London in mid-Victorian times was similar to the revolution in the nineteen sixties; it was 'swinging London,' but without the Beatles. With their various interests, Samuel and Amanda were right at the heart of the swinging scene. As usual with most 'swinging scenes,' sex featured strongly and Victorian London was awash with the desires of the flesh.
Infidelity was rife among the upper classes, generally and, particularly, within the 'arty' set that Samuel and Amanda frequented.
Most men had mistresses and many 'highly respectable' women found nothing immoral in having a lover. The difference between the genders was that men tended to have a series of mistresses, sometimes several at the same time whilst 'respectable' women generally had one lover, preferably lasting some time. The established pattern worked well, though naturally it was never discussed, apart from between very close friends.
The whole rather sordid way of life was 'brushed under the carpet.' Pornography was rife and on the increase, with brothels and streetwalkers seemingly everywhere. Not much different to later years, really.
Samuel had always been a ladies' man. The tall, slim and muscular long, dark haired man had a highly fashionable, heavy black moustache tinged with grey.

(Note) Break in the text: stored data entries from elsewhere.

Each row was made from one small tree. The marks that hang from a mark follow it in brackets, in alphabetical order. Every link used is in the known rows. Write each row's tree.
Known rows
gapop{salor{lufuf lumipe{zuriz{zeteg}}}}: [-0.74  0.17  1.16 -0.70  0.48 -3.31  1.15 -1.26 -0.20 -0.09 -0.15 -5.60
 -2.34  1.47  3.29  0.77 -2.05  1.64  0.50 -0.92  2.89 -0.40 -1.19]
ludimuf{zuriz{lumipe zeteg}}: [ 2.63 -1.46  1.38 -1.01  0.14  0.32 -0.95  0.13 -1.47 -1.47  1.04 -2.56
 -2.09  1.22  1.35 -0.13  1.27  1.39 -0.78  0.20  2.51  0.38 -0.13]
gapop{salor{lufuf lumipe{zuriz{ludimuf}}}}: [-1.96 -0.25 -0.31 -1.95 -1.03 -3.79  0.47 -1.70 -1.61  0.06  1.50 -5.94
 -1.66  1.92  0.47 -0.26 -3.51  1.01  0.92 -1.10  2.04 -0.84 -0.97]
ludimuf{zuriz{guzoten lumipe zeteg}}: [ 1.04 -1.78  1.04 -0.87  0.27  0.28  0.11  0.71 -1.26 -1.31  1.09 -1.68
 -2.82  2.20  1.39  1.00  0.31  1.17 -0.66  0.53  1.67 -0.05 -0.45]
pivila{salor{gapop lufuf lumipe{zuriz}}}: [-2.53  0.99 -0.36  0.73 -0.91 -2.50 -4.46 -0.64 -1.27 -1.32  1.82 -5.65
 -0.92  0.35  2.82  1.17 -0.76  1.38 -0.13 -1.71  0.98 -1.27 -1.69]
ludimuf{zuriz{guzoten lumipe{salor} zeteg}}: [ 1.28 -2.53  0.63 -0.89  1.93  0.40  0.96  0.87 -1.28 -1.77  1.02 -2.44
 -2.98  1.23  1.85  0.64 -0.25  0.54 -0.54  0.55  2.82  0.47 -1.07]
zeteg{zuriz{guzoten ludimuf lumipe}}: [-0.88 -1.38 -0.39 -2.22 -1.52 -0.97  1.57  0.12 -0.92 -1.47  0.69 -1.19
 -2.11  2.26 -2.58 -0.46 -0.39 -0.69 -0.08  1.40 -0.07 -0.76  0.34]
ludimuf{zuriz{zeteg}}: [ 2.02 -0.24  0.75  0.28  1.05 -0.28 -0.57  0.02 -0.68 -1.07  1.48 -2.04
 -1.79  1.40  1.83 -0.38 -0.10  1.26 -1.11 -0.58  2.54  0.53 -0.52]
zeteg{zuriz}: [ 1.15  0.04 -0.39  0.99 -0.36 -0.75 -0.15 -0.07  0.93 -1.03 -1.04 -0.97
 -1.64  0.52 -1.36 -1.25  0.99  0.02 -0.66  0.74  1.17  0.13  0.72]
pivila{salor{gapop}}: [-0.22  0.57  0.50  0.45 -0.28 -0.44 -4.56 -0.29 -1.54 -0.80  0.76 -2.17
 -0.52  1.37  1.95  0.89  1.33  0.76 -0.96 -0.19  0.91 -0.36  0.22]
guzoten{zuriz}: [ 0.47 -0.83 -1.29 -0.21  0.06  0.48 -2.18 -0.49 -0.17 -0.81  1.99 -0.72
 -1.14  0.64  0.25 -0.94  0.81  0.24 -0.97  0.00  1.94  0.59  0.06]
pivila{salor}: [ 0.12  0.60  0.73 -0.52 -0.58 -1.42 -2.71 -0.71 -1.12 -0.54 -0.22 -3.44
 -1.01  1.06  0.58  0.49  0.33  0.59 -0.95  0.96  1.22  0.17  0.29]
lumipe{salor{lufuf} zuriz}: [-1.30 -1.24  0.07 -0.41  1.26 -1.05 -0.33 -1.19 -0.72 -0.37  0.23 -5.32
 -2.39  0.09  1.11  0.79 -1.08 -0.49 -0.36 -0.61  1.67 -0.17 -1.22]
guzoten{zuriz{ludimuf lumipe}}: [ 0.46 -1.64 -1.02 -3.65 -1.31  0.60 -1.63 -0.85 -1.81 -1.61  3.64 -1.81
 -1.01  1.39 -0.91 -0.76  0.47 -0.03 -0.62  0.27  1.94  0.13 -0.16]
lumipe{zuriz}: [-0.57 -0.43  0.89 -0.44 -1.15 -0.94 -0.11 -1.86 -0.70 -0.02 -0.54 -1.30
 -1.97  1.67  0.02  0.51 -0.06  0.08 -0.11 -1.22  1.96 -0.64  0.32]
guzoten{zuriz{lumipe}}: [ 1.10 -1.94 -0.58 -1.61 -0.95  1.01 -2.45 -0.28 -1.00 -1.58  1.50 -1.47
 -1.59  0.72 -0.25 -0.49  2.02  0.47 -0.74  0.73  1.81  0.34  0.05]
gapop{salor{lufuf lumipe}}: [-0.15 -0.67 -0.54 -0.35  0.26 -2.85 -1.72  0.01  0.17 -0.15 -0.48 -5.10
 -1.95  0.63  0.98 -0.48 -0.76  1.26  0.41  0.87  1.70  0.01 -0.97]
zuriz{guzoten ludimuf lumipe zeteg}: [-0.68 -1.60  1.09 -4.53 -0.34 -0.78  2.23 -0.06 -1.72 -1.02  1.74 -1.51
 -2.26  3.16  1.20  1.66 -0.66 -0.40 -0.29  0.80  1.63 -0.75 -0.42]
salor{lumipe}: [ 0.25 -0.51 -1.08 -0.98 -0.82 -2.12 -1.11 -0.34  0.67 -1.26  0.22 -1.27
 -1.36  0.28  0.11 -0.38 -0.10 -0.11  0.18 -0.05  2.54  0.01 -0.68]
guzoten{zuriz{lumipe zeteg}}: [ 1.72 -1.38  0.47 -2.24  0.02  0.90 -1.00 -0.10 -0.63 -1.79  2.14 -1.67
 -1.72  1.04  1.85  0.07  1.97  0.82 -1.06  0.33  2.94  0.40 -0.22]
lumipe{salor zuriz{guzoten ludimuf zeteg}}: [-2.11 -1.02  0.63 -3.09  1.32 -1.48  4.58 -1.59 -1.47 -0.81  2.24 -2.21
 -2.42  2.66  2.63  1.47 -3.73 -1.30 -0.01 -1.28  3.31 -0.59 -0.93]
lumipe{salor{gapop}}: [ 0.54 -1.57 -0.62  0.10  1.33  0.62 -2.37 -0.22 -0.66 -1.25  0.83 -0.96
 -1.13  0.39  1.87  0.25  1.38 -0.73 -0.43 -0.79  2.58 -0.09 -0.30]
pivila{salor{lufuf}}: [-0.93  0.65  0.37 -0.09  0.36 -1.91 -3.71  0.00 -0.91 -0.32  0.49 -6.31
 -1.28  0.50  1.32  1.17 -0.28  0.57 -1.21  1.44 -0.11 -0.06 -0.86]
zuriz{guzoten ludimuf lumipe{salor} zeteg}: [-0.71 -2.29  0.62 -4.80  1.20 -0.70  3.34 -0.05 -1.75 -1.70  1.94 -2.33
 -2.36  2.26  1.99  1.50 -1.31 -1.38  0.07  0.86  2.85 -0.16 -0.98]
pivila{salor{gapop lufuf}}: [-1.18  0.56  0.08  0.59  0.67 -0.80 -5.49  0.28 -1.39 -0.78  1.21 -4.52
 -0.66  0.90  2.30  1.48  0.89  0.99 -1.30  0.45 -0.21 -0.61 -1.02]

Which tree is each row?
[-1.39 -1.28 -0.14  0.54  1.44  0.12 -2.10 -0.83 -0.80 -0.87  1.37 -3.94
 -1.76  0.47  2.55  1.28 -0.06 -0.19 -0.40 -1.62  1.59 -0.85 -1.22] : lumipe{salor{gapop lufuf} zuriz}
[ 0.94 -1.18  0.16 -4.07 -0.40  0.27  0.10 -0.62 -2.12 -1.85  4.36 -1.98
 -1.09  1.62  1.47 -0.21  0.42  0.22 -0.84  0.06  2.89  0.33 -0.39] : guzoten{zuriz{ludimuf lumipe zeteg}}
[-1.31 -1.11  1.11 -1.29  1.79 -0.86  3.47 -1.18 -0.44 -0.81  0.17 -1.88
 -2.66  1.87  3.11  1.95 -2.17 -0.79 -0.19 -0.81  3.17 -0.36 -0.94] : lumipe{salor zuriz{guzoten zeteg}}
[-0.87 -0.76 -1.66 -0.01  0.36 -1.48 -3.97  0.75  0.46 -1.59  1.95 -3.02
 -1.09 -0.03  2.05  0.54  0.78  0.58 -0.50 -0.69  1.12 -0.76 -1.98] : salor{gapop lufuf lumipe}
[-2.75 -1.68 -0.60 -1.30  0.42 -0.15  0.78 -1.38 -1.95 -1.01  2.85 -0.66
 -1.67  2.81  1.48  0.98 -2.25 -1.11  0.26 -2.11  2.12 -1.21 -0.58] : lumipe{salor{gapop} zuriz{guzoten ludimuf}}
[ 0.16 -1.72  1.38 -2.76  0.22 -0.32  1.34  0.26 -0.49 -1.20 -0.41 -0.97
 -2.77  2.23  1.78  2.05  0.93 -0.16 -0.58  1.25  1.81 -0.52 -0.29] : zuriz{guzoten lumipe zeteg}
[ 0.82 -2.29  0.93 -1.74  2.27  0.43 -1.88  0.72 -1.27 -2.06  1.43 -4.61
 -1.89  0.31  4.23  2.06  1.95 -0.02 -0.83  0.22  2.20 -0.15 -1.61] : zuriz{lumipe{salor{gapop lufuf}} zeteg}
[ 0.07 -1.59  0.04 -0.11 -0.91 -0.45  0.57  0.55  0.36 -1.41 -1.60 -0.60
 -2.78  1.38 -1.67 -0.21  1.19 -0.15 -0.32  1.78  0.00 -0.53  0.65] : zeteg{zuriz{guzoten lumipe}}
[ 1.10 -2.73 -0.63  0.61  1.66  1.29 -4.79  1.04 -2.28 -1.91  2.33 -4.72
 -1.92 -0.17  1.43 -0.05  1.68  1.11 -0.97 -0.20  1.08 -0.04 -1.46] : ludimuf{zuriz{lumipe{salor{gapop lufuf}}}}
[-2.14 -1.13 -0.57 -1.52  0.91 -0.80 -1.14 -1.43 -2.22 -0.97  3.64 -4.44
 -1.27  1.24  2.10  0.93 -1.49 -0.56 -0.36 -2.09  1.74 -1.01 -1.49] : lumipe{salor{gapop lufuf} zuriz{ludimuf}}
[-0.84 -1.38  0.21  0.37  0.33  0.27 -1.38 -1.55 -1.42 -0.89  0.69 -1.23
 -1.57  1.01  1.82  0.51  0.42 -0.37  0.10 -2.38  2.77 -0.60  0.06] : lumipe{salor{gapop} zuriz}
[-2.52 -0.18 -0.03 -3.03 -0.67 -2.94  3.93 -1.06 -0.56 -1.14  3.08 -1.63
 -2.10  2.57  1.95  1.17 -3.79 -0.32  0.37 -1.96  3.13 -1.32 -1.60] : salor{lumipe{zuriz{guzoten ludimuf zeteg}}}
[-1.36  0.55 -1.03  0.44  0.02 -2.37 -5.37  0.55 -0.50 -1.79  1.76 -5.34
 -0.61 -0.03  2.38  1.01  0.35  1.19 -0.81 -0.06  0.51 -0.70 -1.99] : pivila{salor{gapop lufuf lumipe}}
[-0.77  0.12  1.49 -2.85 -0.60 -1.70  2.57 -1.99 -1.37 -0.52  2.20 -2.12
 -1.57  2.58  1.89  0.81 -1.94 -0.27 -0.23 -1.81  2.82 -0.64 -0.21] : lumipe{zuriz{ludimuf zeteg}}
[-2.50 -0.62  1.09 -3.05 -0.08 -1.61  3.75 -1.55 -1.34 -0.23  2.49 -1.35
 -2.21  3.54  1.90  1.79 -3.00 -0.59 -0.24 -1.27  2.25 -1.04 -0.68] : lumipe{zuriz{guzoten ludimuf zeteg}}
[-1.34 -2.10  0.02 -3.90 -1.34 -0.66  0.56 -0.19 -1.96 -0.82  1.46 -1.14
 -2.07  2.70 -1.30  0.97 -0.36 -0.67  0.10  1.09  0.83 -0.88 -0.05] : zuriz{guzoten ludimuf lumipe}
[ 1.75 -1.57 -0.10 -0.40  0.08 -0.25  0.30  0.04 -0.19 -2.06 -1.88 -2.66
 -2.20 -0.47 -1.02 -0.97  1.69 -0.63 -0.06  1.30  2.29  0.43  0.50] : zeteg{zuriz{lumipe{salor}}}
[ 0.82 -1.23  1.56 -4.82 -0.81 -0.90  1.19 -0.61 -2.10 -1.39  1.93 -2.56
 -1.55  2.15  1.04  0.81  0.41 -0.43 -0.47  0.23  2.54 -0.03 -0.06] : zuriz{ludimuf lumipe zeteg}
[-1.33 -0.66  0.36 -3.46  0.74 -1.36  2.70 -0.21 -0.77 -0.65  2.57 -0.73
 -1.87  3.13  2.02  1.36 -2.10 -0.69 -0.58  0.17  1.89 -0.63 -0.65] : zuriz{guzoten ludimuf zeteg}
[ 0.03 -2.57 -0.03 -1.13  1.31  0.64 -3.69  0.56 -1.45 -1.68  0.93 -4.19
 -1.85 -0.07  1.81  1.12  2.44 -0.15 -0.49  0.52  1.30 -0.34 -1.27] : zuriz{lumipe{salor{gapop lufuf}}}
[-1.28  0.89 -0.81 -0.30 -0.27 -3.37 -3.39  0.20 -0.23 -1.36  0.78 -6.41
 -1.18 -0.42  1.36  0.56 -0.77  0.77 -0.67  0.85  0.84  0.06 -1.77] : pivila{salor{lufuf lumipe}}
[-1.14 -1.08 -0.06 -2.56 -0.24 -1.38  1.66 -2.30 -1.82 -0.73  1.89 -2.61
 -1.57  1.35  0.41  0.05 -2.42 -1.18  0.13 -1.58  2.91 -0.25 -0.22] : lumipe{salor zuriz{ludimuf}}
[-0.66 -2.05 -0.91 -2.34 -0.14 -0.94  2.26  0.10 -0.93 -1.94  0.69 -2.13
 -2.40  1.32 -1.72 -0.53 -0.94 -1.45  0.12  1.30  1.17 -0.17  0.02] : zeteg{zuriz{guzoten ludimuf lumipe{salor}}}
[-3.91  0.60 -0.48  0.13 -0.79 -3.59 -1.27 -0.50 -0.37 -0.84  0.68 -5.91
 -2.34  1.02  1.64  1.55 -2.77  0.94 -0.21 -0.09  0.53 -1.00 -2.07] : pivila{salor{lufuf lumipe{zuriz{guzoten}}}}
[-2.25  1.12 -0.15  0.03 -1.28 -3.76 -2.27 -1.04 -0.61 -0.91  0.59 -6.69
 -1.62 -0.03  1.37  0.79 -1.72  1.21 -0.38 -0.74  1.22 -0.57 -1.75] : pivila{salor{lufuf lumipe{zuriz}}}
[ 1.33 -2.49 -1.04 -1.64  0.46  1.06 -1.74 -0.44 -0.96 -2.03  1.43 -2.36
 -1.71 -0.17  0.41 -0.75  1.59 -0.10 -0.54  0.60  3.12  0.95 -0.22] : guzoten{zuriz{lumipe{salor}}}
[-2.41 -0.91 -0.80 -0.55 -1.31 -2.24  1.38 -0.94  0.23 -0.72 -0.03 -0.69
 -2.53  1.64  0.32  0.78 -2.11 -0.05  0.31 -1.21  2.14 -1.02 -0.91] : salor{lumipe{zuriz{guzoten}}}
[ 1.16 -1.82 -0.43 -4.39  0.95  0.41  0.95 -0.69 -1.71 -2.34  4.21 -2.85
 -1.24  0.78  2.38 -0.30 -0.24 -0.39 -0.73  0.15  4.04  0.73 -0.80] : guzoten{zuriz{ludimuf lumipe{salor} zeteg}}
[-0.95 -0.81  0.77 -0.29  2.47 -0.19 -0.40 -0.80 -0.74 -1.16  1.94 -4.08
 -1.79  0.63  4.95  2.03 -0.32  0.12 -0.78 -1.88  2.62 -0.67 -1.63] : lumipe{salor{gapop lufuf} zuriz{zeteg}}
[ 0.33 -2.25  0.07 -0.36 -0.72  0.54 -1.64  0.68 -1.56 -0.97  0.30 -1.42
 -2.73  2.01 -1.10  0.05  0.48  1.01 -0.49  0.82  0.72 -0.30 -0.19] : ludimuf{zuriz{guzoten lumipe}}
[-0.47 -1.62 -0.91 -0.03  2.43  0.22 -3.27  0.22 -0.50 -1.17  1.63 -3.57
 -1.28 -0.05  2.61  1.01  0.66 -0.46 -0.65 -0.17  1.31 -0.30 -1.45] : lumipe{salor{gapop lufuf}}
[-1.72 -0.30 -0.69 -0.41 -0.81 -2.67 -0.93 -0.94  0.36 -0.78  0.71 -4.34
 -2.07  0.13  0.75  0.49 -1.41  0.46 -0.05 -1.21  1.67 -0.78 -1.74] : salor{lufuf lumipe{zuriz}}
[-2.82 -1.64 -0.37 -0.49  1.55 -1.28  0.86 -0.73 -0.45 -0.18  0.30 -4.32
 -2.98  1.05  1.50  1.88 -2.35 -0.85 -0.50 -0.11  1.01 -0.64 -1.58] : lumipe{salor{lufuf} zuriz{guzoten}}
[ 0.39 -2.32  0.00 -4.20 -0.27 -0.55  0.24 -0.93 -2.23 -1.55  1.30 -2.98
 -1.46  0.97 -0.25  0.03 -0.01 -1.35  0.24  0.54  2.67  0.04 -0.21] : zuriz{ludimuf lumipe{salor}}
[-2.73 -1.50 -0.34 -2.44  0.14 -1.31  2.71 -1.70 -1.81 -0.58  1.95 -1.89
 -2.24  2.24  0.14  0.86 -3.45 -1.36  0.26 -1.19  2.15 -0.71 -0.63] : lumipe{salor zuriz{guzoten ludimuf}}
[ 0.58 -2.32 -1.43 -3.76 -0.04  0.41 -0.91 -0.74 -2.33 -2.09  3.73 -2.74
 -1.24  0.44 -0.18 -1.08  0.03 -0.59 -0.45  0.06  3.04  0.66 -0.35] : guzoten{zuriz{ludimuf lumipe{salor}}}
[-3.94 -0.75 -1.48 -2.39 -0.88 -3.38  1.18 -0.71 -0.70 -0.76  3.10 -3.98
 -2.31  1.81  0.27  1.10 -3.87 -0.24  0.26 -1.11  0.98 -1.52 -2.36] : salor{lufuf lumipe{zuriz{guzoten ludimuf}}}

His piercing blue eyes seemed to permanently sparkle and, when looking at ladies, appeared to have x-ray abilities that seemed to send his gaze right through their clothing. For the first few years of their marriage, Amanda had believed his flirting was just his way.
But slowly, it dawned on her that it was more than that.
She never, of course, confronted him with her suspicions, but as time went on and their position in London became more deeply involved with the liberal life-style of theatre folk, her reservations turned into convictions.
It hurt at first. She found it demeaning, annoying and frustrating to wonder who, sitting around her table at a dinner party for instance, was being shagged by her husband, or which one of this week's cast was he putting up in a hotel away from the rest so he could pop round for 'afternoon matinees.'
After a period of heartache, she gradually came to accept that was just how things were in upper class London. What was good for the goose was good for the gander, she eventually decided, responding to his infidelity by taking her own lover or, more accurately, lovers.
After several meaningless, but nevertheless sexually satisfying flings, Amanda settled down with her long-term lover, Sir Bernard d'Argent. Into his fifties, the grey haired man was a scholar, being very versed in early psychology and as a playwright and author. Amanda thought he was the most intelligent man she had ever met; and a good mind had always been far more likely to get her juices flowing than mere good looks.
After meeting him at the premiere of a play produced by Samuel, his intellect took just a few weeks not only to get inside her bloomers, but to get them, together with every other piece of her clothing onto the floor of his London apartment in Dover Street.